Guess which Jan Moir article is missing from the Daily Mail's search results?

 by Martin Belam, 19 October 2009

Funny old world, the Internet, eh? If you search the Daily Mail website today for the most recent articles by or about Jan Moir, there seems to be one missing. I wonder if you can guess which one it is?

Daily Mail search for Jan Moir with one key result missing

I think it must just be one of those weird coincidences that looks more suspicious than it is when your site is under intense scrutiny on the web. If you click the 'All by this author' link the notorious Stephen Gately article appears, so it hasn't been removed from the index. It looks to be the only web version of one of her columns which doesn't have a headline preceded by "JAN MOIR", which is perhaps why it isn't listed when you search for her name. Maybe that happened when the original online headline was hastily revised on Friday?

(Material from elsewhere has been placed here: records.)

Each row is a point. Each copy is the shape, with its points in the same order, turned, moved and blurred by noise. Say if it was mirrored as well.
In the rows, zero is written as 128.

Shape (9 x 3):
[[ 83 123 166]
 [143 133 103]
 [127 154  81]
 [113  94 155]
 [121  97 152]
 [139 133 126]
 [149 131 125]
 [123 117 140]
 [154 121  63]]
Copy 1:
[[ 96 177 167]
 [140 123 119]
 [165 144 103]
 [101 135 174]
 [100 131 167]
 [120 131 122]
 [117 120 118]
 [111 138 146]
 [177 100 115]]
Copy 1 is: mirrored
Copy 2:
[[ 88  85 165]
 [136 152 140]
 [112 181 145]
 [135  87 169]
 [135  93 166]
 [133 131 136]
 [138 135 131]
 [127 111 151]
 [157 188 158]]
Copy 2 is: mirrored

Shape:
[[105 102 140 123]
 [151 163 133 102]
 [110 150 157 145]
 [110 112 158 122]
 [133 170 156  93]
 [ 94 103 138 115]
 [153 126  91 174]
 [120 122 160 129]
 [137 158 143 153]
 [136 156  91 170]]
Copy 1 (10 x 4):
[[167 110 146 134]
 [130 166 116 133]
 [135 139 176 146]
 [165 120 148 144]
 [150 185 142 137]
 [169 108 149 127]
 [ 87  95 106 136]
 [157 123 148 154]
 [112 136 147 160]
 [ 71 118 133 117]]
Copy 1 is: only turned
Copy 2, 10 rows:
[[112  96 153 111]
 [163 135 160 156]
 [103 116 151 162]
 [113  89 163 130]
 [162 111 153 173]
 [116  86 143 111]
 [101 183 162 108]
 [114 102 168 141]
 [112 144 162 161]
 [105 183 141 131]]
Copy 2 is: mirrored

Shape (11 x 6):
[[125  92  82  99 148 162]
 [204 112 147 129 148 169]
 [147 110 144 112 111 113]
 [134  98 143 171 106 109]
 [119 147 101 182 126 105]
 [ 99 134 141 130 105 114]
 [139 108 135 106 124 108]
 [128 160 125 194 126 166]
 [ 99 100 145 105 186 115]
 [126 108 124 105 113 134]
 [118 130 149 137 155 112]]
Copy 1:
[[ 94 128  92 175 129 148]
 [184 104  97 167  95 112]
 [153 133 131 114 117 154]
 [147 131 170 122 150 115]
 [102 148 148 104 129  74]
 [126 177 144 109 133 135]
 [142 133 119 111 132 152]
 [133 170 145 150 105  51]
 [140 153  69 118 180 141]
 [126 146 126 136 120 156]
 [146 156 106 107 146 112]]
Copy 1 is: only turned
Copy 2, 11 rows:
[[116 145  98  79 106 170]
 [161 111  91 168  94 171]
 [141 137 149 133 130 139]
 [130 110 119 136 187 130]
 [127 113  94 113 158  81]
 [111 132 153 123 139 106]
 [150 155 133 126 130 141]
 [ 99  69  88 140 121  98]
 [ 88 199 102 131 131 142]
 [129 140 145 107 125 145]
 [109 154 113 150 134 119]]
Copy 2 is: only turned
Copy 3, 11 rows:
[[141 120  84  82 120 182]
 [143 102 127  80 201 122]
 [160 110 122 141 147 139]
 [118  87 159 150 129 134]
 [118 105 147 121  71 106]
 [160 132 149 148 104 145]
 [152 123 104 146 142 142]
 [133 110 193  76 104 119]
 [113 180 108 135 135 162]
 [162 119 117 126 131 164]
 [125 152 140 131 130 127]]
Copy 3 is: mirrored

Shape, 9 rows:
[[160 117  94 121 135 106]
 [112 187 130 133 122 135]
 [ 96 118 116 138 107 120]
 [115 125 128 161 145 123]
 [ 99 133 103  87 163 113]
 [176 148 136 121  86  79]
 [149 125 130  89 108 117]
 [104  78 166 125 149 104]
 [ 93  70 125 114 126 144]]
Copy 1, 9 rows:
[[130 107 153 124 173 136]
 [105 107 131 118 106  86]
 [131 138  97 105 138 127]
 [151 139 111 130 149  94]
 [172  93 138  84 122 119]
 [ 82  80 132 159 157 148]
 [126 108 146 137 126 152]
 [188 116  87 155 150 138]
 [179 159 104 119 129 162]]
Copy 1 is: mirrored
Copy 2, 9 rows:
[[131 124 122 117 131  93]
 [106 119 145 169  65 123]
 [155 122 115 156  93 141]
 [140 110 158 141 112 145]
 [154 150 142 107  64 109]
 [ 80  97  78 126 115 106]
 [110 158  97 126 111 115]
 [145 140 128  92 111 185]
 [179 170 120 136 116 163]]
Copy 2 is: mirrored

Shape:
[[ 97 139 115 122 117 157 135 113]
 [ 89 145 173 140 147 114 115 104]
 [124 120 168 106  86 122 130 161]
 [156  81 169 103  89 126 119 126]
 [125 149 127 140 144 116 152 119]
 [125 101 111 154  90  99 100  97]
 [139 121 172 116 107  91 152  97]
 [155 150  98 177 139 144 117  75]
 [123 164 139 120 151 131  93  99]
 [ 68 111 109 106 107 140 166 100]
 [109  97 112  98 119 135  85 177]
 [ 93 146 146 106 104 107 153 103]]
Copy 1 (12 x 8):
[[172 136 103 142 118 135 139 157]
 [123 106 130 171  78 153 127 144]
 [149  95 125 126 134 115  72 134]
 [119  81 114  85 125 104  95 147]
 [146 141 147 131 111 159 137 131]
 [142  80 104 111 116 124 167  99]
 [124 113 138  97  77 127 102 121]
 [141 135 152 126 113 124 212 141]
 [107 140 122 167 108 126 152 145]
 [192 133  73 117  94 158 121 145]
 [133  97  81 142 188 143 109 138]
 [159 136 110 133  80 134 102 122]]
Copy 1 is: mirrored
Copy 2:
[[151 117 127 127 136 112 131 146]
 [158 117 109 107 130 102  76  90]
 [ 73 128 122 114 150  83 112 118]
 [ 73 156 112  96 180 122 118 110]
 [134 101 124 138 116 136 116 100]
 [122 183  97 106 106 136 128 116]
 [105 121  96 101 148 119 131  67]
 [164 137 152 105  99 183 128 114]
 [166 138 158 125 137 118  97  93]
 [153 113  77 136 148 101 154 147]
 [ 97 171 131 167 153  99  91 157]
 [138 111 101 120 136  84 141  95]]
Copy 2 is: mirrored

Daily Mail screengrab showing both headlines

I wonder, for once in this whole affair, if this is cock up rather than conspiracy. I'd be interested to know which bits of the page their search engine indexes (EG does it look at comments (I think not), 'read more' boxes, etc).

The main body of the original and subsequent versions of this story don't include the words 'Jan Moir'.

Usually they put this in the headline ("JAN MOIR: spouts rubbish" as you can see from your screenshot) - without it in the headline, there is nowhere else on the page for it to appear (there's also the author attribution - but it seems random to me whether this is there or not).

So her latest poisonous article IS in her 'all by this author' page (as presumably meta data pulls this in), but ISN'T in the search results because the Mail's search engine can't find her name on the article.

PS All of which I know because I looked into it a bit more after this

PPS Can you make your write-comments box deeper?!?

Yes, I'm sure you are right. One of the significant differences between 'site search' and 'Google search' is that Google will have no doubt that page is relevant for the phrase 'Jan Moir' because there will be lots of link anchor text mentioning her pointing to it, and the HTML scrape from Googlebot will include the byline. The Mail's database set-up, however, may not add the name of the author into the search index as a field in itself. We have a similar thing on The Guardian site, where it is possible to 'lose' articles for really obvious keyword phrases if they actually only appear in a couple of special fields in the CMS and not the body text.